In order to verify the ability of the developed real-time PCR systems to detect each species in C. setidens and S. marianum commercial products, a total of 12 commercial food products were purchased from local markets and tested (listed in Table 1). Prior to applying the commercial foods to the developed assays, plant universal primers were used to test whether the 10 ng genomic DNA extracted from each food product was suitable for the PCR amplification. As a result, all commercial products apart from one S. marianum extract tablet, contained DNA suitable for PCR amplification. Because the one unsuitable tablet product mentioned above (sample 12) was produced using 70% ethanol extracts, little plant DNA may be present in the product, resulting in it not being suitable for PCR amplification (high C_t values of more than 20 in plant universal primers).

Subsequently, the C_t values of the 12 commercial products were determined based on the developed real-time PCR assays (Table 6). Seven C. setidens commercial products were amplified with low C_t values (11.97－16.87) below the LODs (C_t values of 10 pg) of the C. setidens target primer pairs, and high C_t values (27.34－NA) above the LODs (C_t values of 10 pg) of the S. marianum target primer pairs. Therefore, the tested C. setidens products included C. setidens DNA but not S. marianum DNA. Subsequently, five S. marianum commercial products were examined by the developed primer pairs. Four of five commercial products (two powder and two pill products) were amplified with low C_t values (14.82－16.17) below the LODs of S. marianum target primer pairs and high C_t values (24.5－32.4) above the LODs of C. setidens target primer pairs. However, one S. marianum tablet product was amplified with high C_t values above the LODs of C. setidens target primer pairs and S. marianum target primer pairs, suggesting that neither of the two species were detected due to low plant DNA contents. Consequentially, the presence of C. setidens was determined in all of seven C. setidens commercial products, while presence of S. marianum was confirmed in four of five S. marianum products. In the case of the ethanol extracted tablet product of S. marianum, we could not determine the presence of any plant DNA, suggesting that another analytic method should be developed for evaluating this type of food product. Both C. setidens and S. marianum commercial foods have been recently gaining in popularity in Korea and worldwide due to the health benefits that they provide (Lee et al., 2006; Abenavoli et al., 2018). The effects of each plant on human health are quite different. Therefore, authentication of the plant species present in commercial food products is important for ensuring food safety and consumer protection.
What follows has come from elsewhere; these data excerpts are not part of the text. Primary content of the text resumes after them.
Below are the code and all the weights of a small trained network. Each question names an input and a class and asks about switching units off, where a switched-off unit gives its printed mean instead of its output.

import numpy as np


def w(rows, s, z=0):
    codes = np.array(rows[::2]) - 128.0
    scale = np.full(codes.shape[1], s)
    scale[-1] = z or s
    return codes * scale


def norm(h):
    return h / np.sqrt((h * h).mean(-1, keepdims=True) + 1e-5)


def f(y):
    return np.maximum(y, 0)


def log_softmax(a):
    a = a - a.max(-1, keepdims=True)
    return a - np.log(np.exp(a).sum(-1, keepdims=True))


def net(x, mask):
    res = np.array(x, float).reshape(1, 7) / 4 @ E
    u = 0
    for l in range(4):
        y = f(norm(res) @ A[l][:, :-1].T + A[l][:, -1])
        res = res + np.where(mask[u : u + 9], y, B[l][:, -1]) @ B[l][:, :-1]
        u += 9
    return log_softmax(norm(res)[-1] @ U[:, :-1].T + U[:, -1])


A, B = {}, {}
E = w([
[129,128,128,127],'x0',
[82,59,181,7],'x1',
[129,128,127,129],'x2',
[128,127,129,128],'x3',
[178,209,162,80],'x4',
[53,199,49,83],'x5',
[128,128,128,126],'x6',
],0.012)
A[0] = w([
[57,45,96,206,15],'0.n0',
[106,116,173,5,40],'0.n1',
[96,168,48,96,2],'0.n2',
[1,66,103,163,141],'0.n3',
[69,168,41,107,71],'0.n4',
[104,115,23,95,146],'0.n5',
[106,30,188,187,123],'0.n6',
[201,118,174,154,182],'0.n7',
[207,241,184,6,68],'0.n8',
],0.0096,0.0078)
B[0] = w([
[222,117,56,77,170],'0.n0',
[1,23,128,199,203],'0.n1',
[84,224,141,119,144],'0.n2',
[254,148,64,35,251],'0.n3',
[98,190,167,72,189],'0.n4',
[100,189,193,108,217],'0.n5',
[134,211,156,48,231],'0.n6',
[93,215,132,56,253],'0.n7',
[211,69,9,79,233],'0.n8',
],0.011,0.0054)
A[1] = w([
[103,51,69,92,229],'1.n0',
[105,157,84,249,67],'1.n1',
[110,168,125,176,84],'1.n2',
[131,124,191,107,47],'1.n3',
[67,84,170,138,115],'1.n4',
[128,116,107,119,4],'1.n5',
[159,70,85,124,18],'1.n6',
[81,91,153,86,235],'1.n7',
[128,117,105,122,19],'1.n8',
],0.011,0.0041)
B[1] = w([
[187,202,75,212,254],'1.n0',
[132,236,190,168,158],'1.n1',
[33,125,142,158,152],'1.n2',
[90,184,132,136,145],'1.n3',
[58,124,141,183,155],'1.n4',
[152,114,118,166,128],'1.n5',
[173,121,145,135,141],'1.n6',
[114,180,62,254,238],'1.n7',
[134,124,110,151,128],'1.n8',
],0.0074,0.0059)
A[2] = w([
[149,83,96,99,232],'2.n0',
[55,16,148,98,164],'2.n1',
[208,64,186,147,233],'2.n2',
[188,120,252,144,242],'2.n3',
[97,110,128,104,43],'2.n4',
[137,215,123,81,248],'2.n5',
[82,34,104,49,37],'2.n6',
[173,139,187,133,75],'2.n7',
[85,78,96,186,209],'2.n8',
],0.016,0.0017)
B[2] = w([
[156,98,105,166,160],'2.n0',
[114,165,176,205,144],'2.n1',
[95,202,62,115,142],'2.n2',
[61,141,102,121,160],'2.n3',
[139,148,159,146,134],'2.n4',
[116,55,155,145,252],'2.n5',
[172,250,139,213,150],'2.n6',
[94,125,73,123,150],'2.n7',
[138,52,169,131,149],'2.n8',
],0.016,0.015)
A[3] = w([
[140,112,190,139,24],'3.n0',
[125,101,177,245,45],'3.n1',
[91,88,96,227,214],'3.n2',
[155,183,164,161,2],'3.n3',
[133,113,102,94,167],'3.n4',
[32,160,174,95,139],'3.n5',
[126,200,171,180,83],'3.n6',
[126,101,152,180,22],'3.n7',
[106,163,245,130,114],'3.n8',
],0.012,0.0045)
B[3] = w([
[115,125,165,122,132],'3.n0',
[200,71,254,107,195],'3.n1',
[152,69,210,143,253],'3.n2',
[136,143,165,129,145],'3.n3',
[154,112,124,211,176],'3.n4',
[95,25,146,88,216],'3.n5',
[146,128,224,88,187],'3.n6',
[164,61,141,114,143],'3.n7',
[189,81,80,108,170],'3.n8',
],0.0089,0.0078)
U = w([
[147,170,210,205,77],'0',
[202,187,19,117,52],'1',
[6,157,102,55,25],'2',
[156,96,132,106,255],'3',
[152,93,131,105,214],'4',
],0.017,0.0043)

Each question gives the input, the list of numbers given to net, and the class t.
The units are the neurons (one row each of A and B). Each row of codes is followed by its name. A weight is (code - 128) times the scale printed after its matrix; where a second scale follows, it is the last column's (A, B and U).
mask holds one flag per neuron, layer by layer. A switched-off neuron (its flag False) gives its mean, the last column of its row in B, instead of its output. The means were averaged over made-up inputs and are rounded, as every weight is.
A unit's drop is (log p(t) with every unit on - log p(t) with that unit switched off) / (log p(t) with every unit on - log p(t) with every unit switched off).
The circuit of an input: a set's keep is (log p(t) with only the set's units on - log p(t) with every unit switched off) / (log p(t) with every unit on - log p(t) with every unit switched off). Starting from the 12 units with the biggest drops (on a tie, the unit counted first), units are removed one at a time, each time the one whose removal leaves the highest keep (on an exact tie, the one counted first), for as long as the keep stays at least 0.8.
units of the circuit, in order: the units of the circuit, biggest drop first
most important unit: the unit with the biggest drop
top k neurons: the k neurons with the biggest drops, biggest first
top k neurons in layer l: the k neurons of layer l with the biggest drops, biggest first
input [-3,-7,-6,-8,-7,8,7], class 2: top 4 neurons in layer 2 => [2.n6, 2.n0, 2.n1, 2.n8]
input [-5,-3,4,6,-7,-4,-1], class 1: top neuron => [0.n0]
input [2,7,1,0,-6,-7,-3], class 0: top 4 neurons => [2.n6, 0.n8, 2.n1, 1.n1]
input [0,4,-5,6,-3,4,0], class 0: top 2 neurons => [0.n7, 0.n1]
input [-5,-8,-5,6,8,5,4], class 0: top 4 neurons in layer 0 => [0.n3, 0.n0, 0.n6, 0.n7]
input [-7,2,-3,-4,-7,0,-1], class 1: top 2 neurons => [0.n3, 0.n0]
input [6,8,-2,3,8,0,-7], class 0: units of the circuit, in order => [0.n1, 2.n6]
input [-6,8,6,-8,4,-8,-7], class 0: top 4 neurons => [0.n1, 2.n1, 2.n6, 0.n3]
input [8,-3,-4,6,3,1,8], class 3: top 2 neurons => [0.n3, 2.n5]
input [5,-7,2,8,7,7,-4], class 0: top 2 neurons in layer 1 => [1.n2, 1.n1]
input [8,-2,1,5,3,6,-4], class 4: top 2 neurons in layer 3 => [3.n5, 3.n8]
input [2,-6,-5,-7,7,-6,-4], class 1: top 4 neurons in layer 2 => [2.n2, 2.n1, 2.n7, 2.n6]
input [1,-5,-3,-7,0,5,-8], class 3: units of the circuit, in order => [2.n5, 2.n6]
input [-4,3,-5,5,-8,4,1], class 1: most important unit => 0.n3
input [2,6,6,-8,-8,1,-1], class 1: units of the circuit, in order => [0.n3, 2.n6]
input [5,-6,-8,-2,-7,-8,4], class 2: top 2 neurons in layer 1 => [1.n0, 1.n7]
input [-8,-6,4,-7,-1,6,4], class 4: top 2 neurons => [2.n5, 1.n0]
input [4,-7,8,-2,-1,-8,0], class 2: top 4 neurons => [2.n3, 1.n7, 1.n0, 2.n7]
input [3,3,3,1,5,-4,3], class 1: top 3 neurons => [0.n8, 0.n5, 0.n4]
input [-4,-2,8,4,-7,6,-7], class 1: units of the circuit, in order => [0.n3]
input [3,-5,1,3,5,0,-7], class 3: top 2 neurons => [2.n5, 0.n3]
input [-5,-5,4,3,4,5,-7], class 3: top 3 neurons => [0.n3, 2.n5, 1.n0]
input [0,-8,2,-5,6,7,-4], class 0: top 2 neurons in layer 0 => [0.n3, 0.n7]
input [3,2,-2,-6,-6,-1,6], class 1: top 2 neurons => [0.n3, 0.n0]
input [-7,-3,-1,4,3,-1,-6], class 4: top 3 neurons in layer 2 => [2.n5, 2.n6, 2.n1]
input [-1,3,-7,-1,-5,-7,-1], class 2: top 2 neurons => [0.n8, 2.n3]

Table 6. Amplified C_t values of 12 commercial food products by qPCR using the developed primer sets

Compared to other chemical assays, the developed SYBR Green-based qPCR assay is known to be faster, more stable, and less expensive and is a useful method for the detection and quantification of target nucleotides (Ponchel et al., 2003). Recently, many studies have been conducted for detecting plant species in processed foods using SYBR Green-based techniques: hazelnut (Arlorio et al., 2007), almond (Pafundo et al., 2009), O. japonica (An et al., 2018), and C. wilfordii and C. auriculatum (Kim et al., 2017). In this study, we developed species-specific primer sets using four chloroplast genes to distinguish both C. setidens and S. marianum, tested their performance, specificity, and sensitivity, and then applied the primers to commercial products. The developed species-specific primer sets are able to detect the presence of C. setidens and S. marianum in commercial products, suggesting that the method developed could be useful in verifying the authenticity of commercial food products.